After some lunch, we went back to the park and tried our luck hiking in the interior of the park away from the crowds. We took a park bus to the Toklat River stop (~53 miles into the park). The bus ride is about 3 hours because of frequent stops to spot wildlife. On our ride we saw a mother grizzly with her cubs, owls and deer. Seeing the bears in the wild away from the crowds made me pretty tentative about our hike this far into the park.

There are only designated trails in the first 15 miles of the park; after that you are literally forging your own path. When we arrived at the Toklat River stop, the bus driver said “Oh it’s only two of you? Ok, well…have fun…good luck!” – his tone did not inspire any confidence. Armed with our bear spray, we set out for our hike along the Sheep Hill Ridge just up from the Toklat River contact station.

Caribou didn’t seem to caribou us being so close.
Just cross to this side of the bridge to start the hike

We crossed the river and scrambled up a sand and rock chute (we later realized there was a much easier way to get up). From there we walked toward the edge of one of the cliffs and then hiked about two miles before encountering a Dall sheep. We watched it quietly, hoping that it wouldn’t notice us. It eventually noticed us and ran away but, after some time, his curiosity got the best of him and he came back our way. At that point, it was raining pretty hard (it was drizzling on and off the entire day), and we decided it was best we head back to the station and catch the next bus heading back to the entrance area.

Steeper, higher and overall more precarious than it looks. Don’t go up this way.
The spongy ground made it easier to hike up the steep incline.
Looking down from the top
Look ma’ no trails!
Where we are going, we don’t need roads.
We made a friend!

We weren’t as tired as the nights before, so we stayed up a little later – we were curious to know if it ever gets fully dark during the summer. Sunset was at 12:45AM; we didn’t stay up through sunrise which was 3:45AM. From the results of an attempted time lapse that went through 2AM, it never gets completely dark – we went 9 days without actually seeing night time.

The next day we waved goodbye to Denali and drove to Talkeetna. We spent a couple hours in this neat little hippy town on our way back to Anchorage. We forgot to refill on gas before leaving Denali, so we literally just barely made it to Talkeetna. If you have time, stop in and check it out. We had lunch at the Wildflower Cafe – the Thai veggie wrap was out of this world! Also make sure you stop and get some spinach bread from this gem…and seriously, don’t forget to fill up on gas.

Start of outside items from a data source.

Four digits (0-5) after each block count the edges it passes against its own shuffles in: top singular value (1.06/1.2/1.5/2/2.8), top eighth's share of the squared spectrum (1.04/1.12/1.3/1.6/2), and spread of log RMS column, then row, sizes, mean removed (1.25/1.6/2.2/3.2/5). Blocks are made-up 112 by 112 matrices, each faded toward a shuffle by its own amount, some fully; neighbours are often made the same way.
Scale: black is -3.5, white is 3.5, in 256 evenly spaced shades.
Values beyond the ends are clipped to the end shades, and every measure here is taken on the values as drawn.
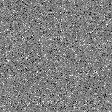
3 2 0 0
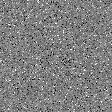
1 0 0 0
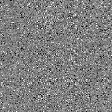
4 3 2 2
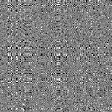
5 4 3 3
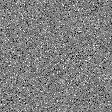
1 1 0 0
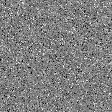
0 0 0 0
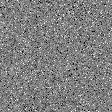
0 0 0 0
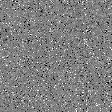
3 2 1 1
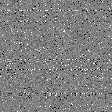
4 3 1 2
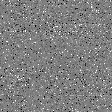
3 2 0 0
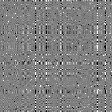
5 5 3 3
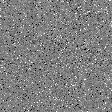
2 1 0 0
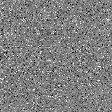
3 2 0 1
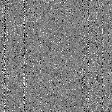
2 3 3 0
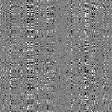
5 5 4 3
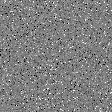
1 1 0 0
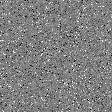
1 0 0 0
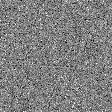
0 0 0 0
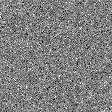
0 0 0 0
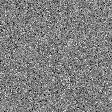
0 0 0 0
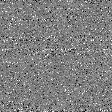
1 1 0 2
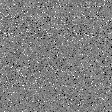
1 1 0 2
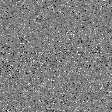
1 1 0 2
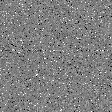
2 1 0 1
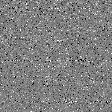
1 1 0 2
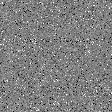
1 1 0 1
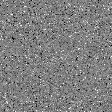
0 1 0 2
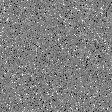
0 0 0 0
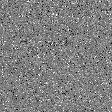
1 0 0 1
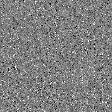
1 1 2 0
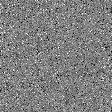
0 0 1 0
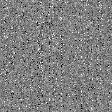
1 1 3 0
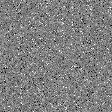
0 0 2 0
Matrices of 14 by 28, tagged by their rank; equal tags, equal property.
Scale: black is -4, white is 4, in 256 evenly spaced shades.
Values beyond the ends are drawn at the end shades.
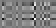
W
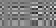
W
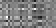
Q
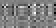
Q
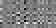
Q
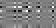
W
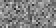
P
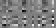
Q
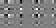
W
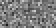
P
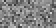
P
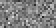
P
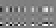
W
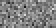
P
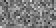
P
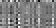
Q
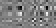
Q
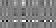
W
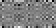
Q
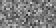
P
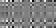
W
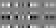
W
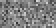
P
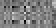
Q
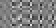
Q
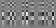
W
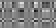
W
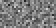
P
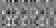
Q
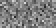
P
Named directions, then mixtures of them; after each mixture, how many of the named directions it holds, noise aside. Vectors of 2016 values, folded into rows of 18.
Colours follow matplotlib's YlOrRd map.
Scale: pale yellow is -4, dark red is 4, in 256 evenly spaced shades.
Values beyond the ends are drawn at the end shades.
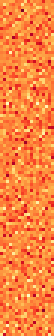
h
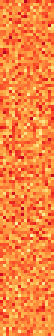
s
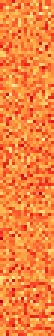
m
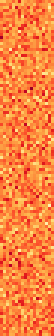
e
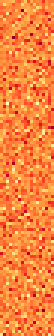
one
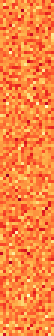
three
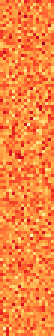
two
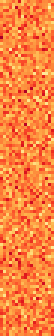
one
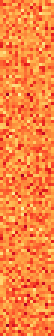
three
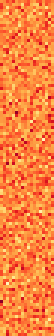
three
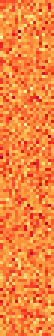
two
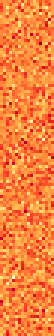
two
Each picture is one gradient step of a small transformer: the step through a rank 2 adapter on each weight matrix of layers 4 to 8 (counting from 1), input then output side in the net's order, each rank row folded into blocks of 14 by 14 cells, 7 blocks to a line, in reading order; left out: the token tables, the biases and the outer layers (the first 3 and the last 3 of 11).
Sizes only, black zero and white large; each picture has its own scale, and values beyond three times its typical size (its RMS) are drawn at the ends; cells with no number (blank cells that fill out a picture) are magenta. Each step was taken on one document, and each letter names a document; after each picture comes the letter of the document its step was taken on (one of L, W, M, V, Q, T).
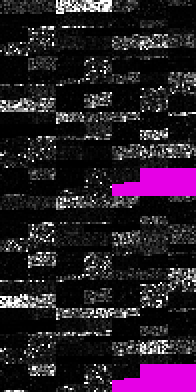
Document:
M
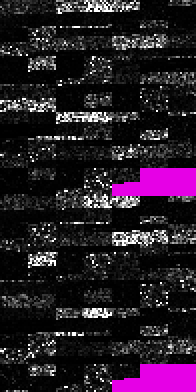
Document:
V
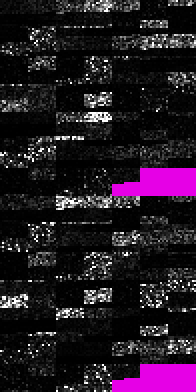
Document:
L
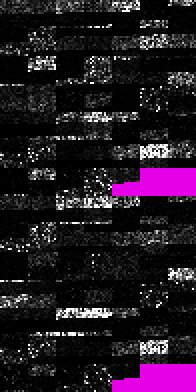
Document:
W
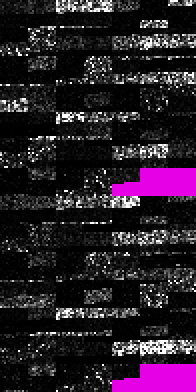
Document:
V
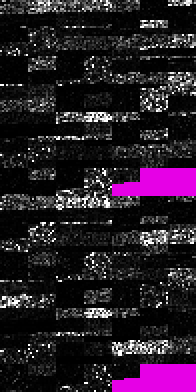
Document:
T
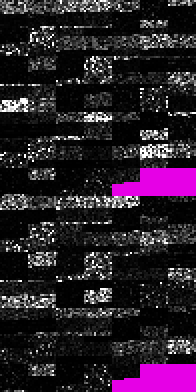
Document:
T
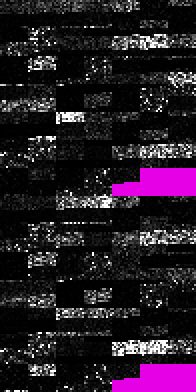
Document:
L
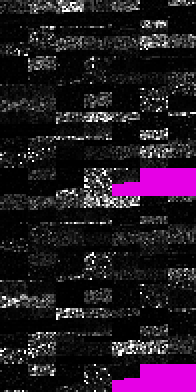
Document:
T
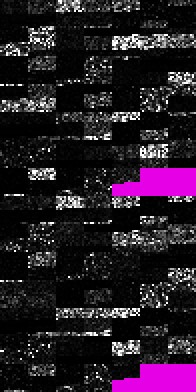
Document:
M
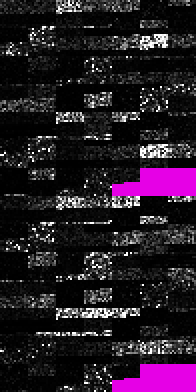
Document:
M
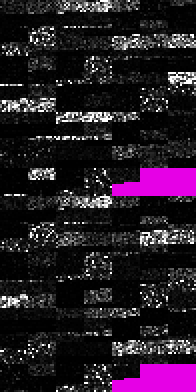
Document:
T
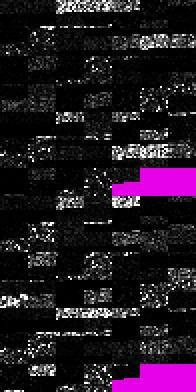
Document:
M
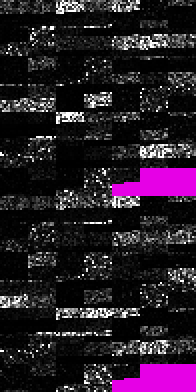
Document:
M
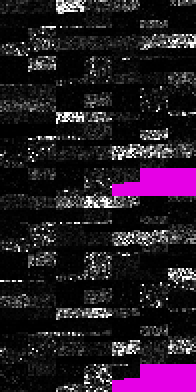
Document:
V
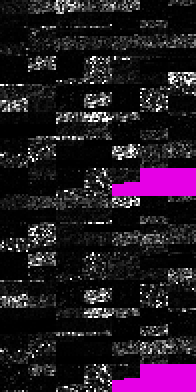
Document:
W
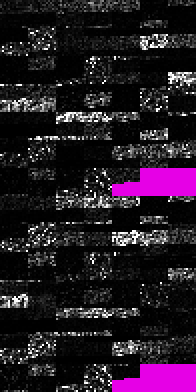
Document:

There you have it, apologies that this post was quite lengthy, hopefully you are still with me; there is so much to share about our trip in Alaska. As always, below is a map of all of the places we slept, kayaked, hiked and ate at.

If you haven’t visited it yet, I hope you get the chance to explore the state and all that it has to offer one day. It’s a little unnerving being so removed at first but, we quickly found a sense of calm in the wild and loved every moment of it. I’m confident you will as well.